Yakataga can be challenging, it's way out in the middle of nowhere, there's not a lot of reporting out there, and the weather often sucks. I almost did this exact thing in a caravan in 2014, that flight in particular (later things got weird on the way back) still remains the closest I ever came to wrecking an airplane. I went out to Yakataga, there was no runway report because nobody had been out in weeks, I touched down long to avoid the large standing water pond and I was basically waterskiing over standing water and grass immediately. The runway isn't appreciably short, but without copious reverse I probably would have done the same thing, departing would not have been possible with the water had I been heavy, but it was a drop off.
The 2020 accident was preventable but not surprising really. Given what they were doing, where they were going, to be honest, their record was prety good IMO. This sort of work is extremely challenging. There's often no instrument approaches, limited landable runway, unreliable runway reports driven by "optimistic" customers who need fuel really bad, and you're loaded to the gills with something that burns. It's a miracle you don't see more of this sort of thing.
The reason that these guys use DC4s and not more modern equipment is partially cost (in the sense that cost dictates everything in aviation) but that's not really the driving motivation for these airplanes when I was adjacent to these operations. Really it's because there is simply nothing that can do what these old airplanes can do in terms gravel operations, reliability, ruggedness, etc. There are a few companies that want to fly bulk fuel around the bush and that's not really practical in more modern equipment typically. You could buy a herc, but at the price point that smaller customers are able to pay, that's not really practical. Random mines on a shoestring and random villages don't have the cash. This is a big part of why Crowley Marine does barge deliveries etc.
Remembering back into my 20s, Alaska Air Fuel was formed as a result of some of acquaintances of mine trying to fill a need that wasn't being met after Brooks Fuel went out of business in 2011 and Everts not being able to keep up with demand. A year later in 2012 a guy running fuel named Pete Iverson crashed on the way to Nixon Fork mine (where I used to go constantly to do crew swaps and deliver freight) and the resulting fall out from that really left a hole in the market. At the time Everts was uncomfortable servicing the mine and a bunch of other things coalesced to lead to Alaska Air Fuel being established in 2013 or 2014 - I can't remember. In defense of Everts there had been multiple accidents at AK40, including a Carvair carrying fuel for Brooks Fuel in 2007 and numerous other accidents. I nearly watched a DC6 slide into the hill at the end of the runway there one winter, it remains one of the craziest things I've ever seen and the crew came within inches of totalling the airplane.

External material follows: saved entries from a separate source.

These are the activations of a small neural network, seen along a few directions. Each row is one input.
Each table varies a few parts of the input and shows all the possible inputs, shuffled.
Descriptions start from the smaller parts, as in this example, which fits no table here: one of 2 separate values, together with either a single point or one of 11 places along a line or (one of 5 places around a ring, together with one of 6 places along a line).
Shared parts are said once, and a part with two or three values counts as separate values.

Table:
x1: 2; 17; -3; -4; -34; 9; 3; 19; -19; 0; -3; 31; -3; -6; -4
x2: -12; 0; -12; -3; 1; 0; 15; 18; -7; -7; -10; 3; 13; -28; -15
x3: 11; 20; -11; 0; -22; -8; 1; -10; -5; -16; 14; 19; -18; 6; 25
x4: -5; -24; 9; -7; -24; -3; 2; 6; 4; 9; -5; 0; 31; -10; -5
x5: -10; 35; -12; 17; 24; 3; -7; 6; 30; 15; -4; 19; 9; 42; -34
x6: -6; 1; -12; -6; 6; -5; -10; -1; 13; 12; 24; -6; 2; -24; -7
x7: 5; 14; -4; -5; -35; -7; 14; 4; -6; -7; -16; 19; -19; 6; 16
x8: 16; 19; 4; 2; 0; -2; -15; -1; -26; -2; 13; 22; -9; 1; 24
x9: 5; 7; -13; 11; 13; 0; 2; 2; -6; -15; 18; -7; 6; -18; -18
x10: 0; -23; 21; 7; 6; -7; 1; -5; 0; 14; 17; -5; 0; -5; 12
x11: 17; 21; -3; 6; -20; 7; -14; 3; -21; -15; 26; 24; -4; 5; -4
x12: -6; 29; 2; 30; 33; 18; -21; 9; 24; 18; -20; 4; 1; 43; -6
x13: 1; -18; 3; 17; -14; -8; -5; -6; 1; 6; 22; -10; 13; -3; -10
x14: 10; -35; 33; -5; -3; -1; -2; 4; -7; 7; -16; -9; 13; 8; 0
x15: 1; -8; -12; -5; 7; -2; -9; -22; 11; -6; 12; -16; -15; -2; 0
x16: -4; -26; 15; -11; -18; 1; 10; -19; 12; -3; -15; -2; 9; -1; 4
x17: -7; -19; 2; 5; -8; -4; 7; -29; 11; 1; 14; -5; -5; -5; 9
x18: -10; -14; -3; -18; -5; 1; 2; -10; 8; -3; -13; -15; -4; -1; -1
x19: 12; 0; 3; 10; 30; 0; 0; 5; -12; -12; 9; -13; -5; -10; 1
x20: -10; 21; -25; 10; 25; 14; 11; -8; 35; 10; -9; 9; -3; 56; -6
x21: 9; 11; 9; -3; -12; 1; -3; 13; -30; 9; -19; 23; -10; 1; 16
x22: 8; -7; 5; -6; 22; -4; -13; 1; 2; 11; 16; -18; -6; -6; 7
x23: 3; 10; -10; 2; 10; -2; 11; -20; 3; -25; 7; -22; -8; -4; 3
x24: -11; -10; -6; -13; -9; -4; -7; 13; 0; 8; -4; -13; 16; -10; -12
x25: -10; -17; 15; -20; 11; 0; -8; 14; -3; 14; -14; -7; 0; -10; 5
x26: -3; -8; -8; -1; 2; -1; 17; -4; -2; -24; -23; -11; -7; -7; -6
x27: -6; 3; 15; -10; 16; 3; 16; 16; -13; -2; -22; -12; 4; -16; 7
Describe the family of inputs behind these rows.
Answer: one of 3 separate values, together with either a single point or (one of 2 separate values, together with one of 4 places along a line)
The inputs of x2 and x27 match in every part but the choice among 3 separate values. If x1 is changed in the same way as x2 into x27, which row does it become?
Answer: x21
Which other rows does x11 become when the choice among 2 separate values takes its other values? List them by row number.
Answer: x1

Table:
x28: -2; -33; 19; -5; -16; -14; -3; -7; 3; -7; 6; -18; 7; -12; 12
x29: -1; 39; -36; 6; 5; 14; -5; -15; 26; -7; -11; 6; -15; 58; -25
x30: 12; -11; 0; -13; -26; -9; -15; -4; -16; -4; 19; 2; -13; -30; 9
x31: 6; 51; -21; 20; 46; 13; -21; 13; 9; 9; 20; 2; 2; 26; -24
x32: -18; -15; -4; -16; 15; 0; 16; 16; -1; 4; -19; -13; 6; -25; -9
x33: 12; 2; 6; -8; -29; -2; 9; 0; -32; -12; 0; 10; -5; -25; 26
x34: -18; -33; 5; -19; 4; -6; -2; 5; 13; 10; -1; -22; 18; -29; -8
x35: -6; 26; 0; 31; 3; 8; 1; 4; 28; 22; -7; 36; 13; 49; -5
x36: 3; 33; -5; 17; 37; 7; -10; -1; 23; 3; -16; 10; -19; 49; 7
x37: 9; -27; 16; -10; -12; -5; 6; -14; -22; 4; 19; -6; -4; -9; 14
x38: -8; -32; 17; 2; 8; 1; 6; -11; 5; 0; -8; -21; 9; -23; -1
x39: 9; 0; 4; -5; -36; -5; 18; 14; -37; -22; -3; 15; 1; -29; 5
Describe the family of inputs behind these rows.
Answer: either one of 4 separate values or one of 8 places along a line
A walk changes only the place on the line of 8. It starts at x32 and steps to x34. List the rest of the walk in order.
Answer: x38, x28, x37, x30, x33, x39

Table:
x40: 14; 18; 5; 2; -19; 3; -5; 12; -27; -1; -8; 21; -10; 14; 8
x41: -9; 43; -25; 17; 42; 13; -2; 9; 31; 5; -10; 7; 1; 33; -21
x42: -8; -34; 5; -17; -8; -9; 2; -4; 0; -2; 6; -21; 8; -38; 0
x43: -7; -30; 17; -13; 0; -4; 1; 7; -9; 6; -9; -16; 8; -21; 1
x44: 14; 14; -7; -3; -26; -1; -2; 0; -20; -10; 8; 14; -10; 2; 4
x45: 16; 9; 0; 1; -14; -2; 1; -4; -22; -13; 13; 7; -10; -9; 12
x46: -4; 26; -9; 22; 29; 9; -15; -1; 31; 18; 6; 8; 6; 43; -16
x47: -7; -38; 11; -16; 5; -11; 8; -6; -3; -3; 13; -26; 8; -51; 10
x48: -8; 12; -10; 13; 32; 6; -6; -16; 42; 7; -7; -6; -6; 44; -7
x49: 11; 13; 0; 3; -30; 2; 6; 4; -22; -6; -5; 23; -6; 10; 7
x50: -10; -33; 12; -11; -11; -6; 11; 0; -2; -1; -7; -13; 12; -27; 1
Describe the family of inputs behind these rows.
Answer: either one of 3 separate values or (one of 2 separate values, together with one of 4 places along a line)

Table:
x51: 7; -2; 5; -1; -17; -4; -1; -6; -8; -3; 8; 5; -2; -5; 16
x52: 6; -8; 6; -1; -21; -1; 9; -4; -16; -10; -5; 4; -4; -3; 4
x53: 5; 4; -4; 1; 6; 0; -6; -5; 0; -8; 8; -7; -5; -16; 1
x54: -4; 5; -8; -1; 17; -1; 9; -2; 7; -6; 6; -8; 2; -9; 1
x55: -5; -8; 9; 3; 6; 4; 2; 7; -2; 13; -8; 3; 7; -4; -3
x56: -5; -14; 11; -1; 9; -3; -5; 3; 7; 6; -8; -9; 2; 9; 1
x57: 0; -2; -1; -12; -14; -1; 3; 9; -14; -1; -11; 5; -5; -8; 3
x58: 5; 40; -14; 19; 13; 10; -8; 3; 11; 4; -5; 20; -8; 46; -8
x59: 9; 0; -1; -3; -3; -3; -4; -4; -11; -2; 21; -1; -5; -8; 3
x60: -7; -9; 0; -3; 4; 3; -2; -10; 14; 6; -4; -10; 6; 8; -5
x61: -3; -2; 4; -2; -8; -1; 0; 14; -8; 1; -5; 1; 12; -7; -6
x62: -7; -4; -8; 1; 7; -3; 2; -5; 19; 0; 4; -3; 0; -3; -6
Describe the family of inputs behind these rows.
Answer: either a single point or one of 11 places around a ring
A walk changes only the place on the ring of 11. It starts at x57 and steps to x52. List the rest of the walk in order.
Answer: x51, x59, x53, x54, x62, x60, x56, x55, x61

For reference here's a Carvair Landing at Nixon Fork Mine about a year before the accident in 2007 (if you're interested, start at 2:57
View: https://www.youtube.com/watch?v=X70VHgCO_FE
).
I wasn't really close with anyone over at Alaska Air Fuel as far as I know. They used to be acquaintances and customers, but yeah, I don't think I knew this crew. I don't see this as strictly a "broke dick" operating sort of thing, however. There's just a certain type of person and organization that seeks to make bulk fuel available in remote regions. Honestly, it's pretty "meaningful" work. You're effectively bringing the ability to industrialize to remote locations. Pete Iverson's crash was just being super aggresive in crappy weather inexplicably, classic human factors and CFIT by all acounts. I didn't get that vibe from the owner of Air Fuel - that guy seemed pretty cool, albeit he probably tried "harder" than I did. I kind of fell out of touch with most of the players around 2020. He'd been a Lynden guy if I remember the oral history correctly (though I may not, I might be accidentally confabulating).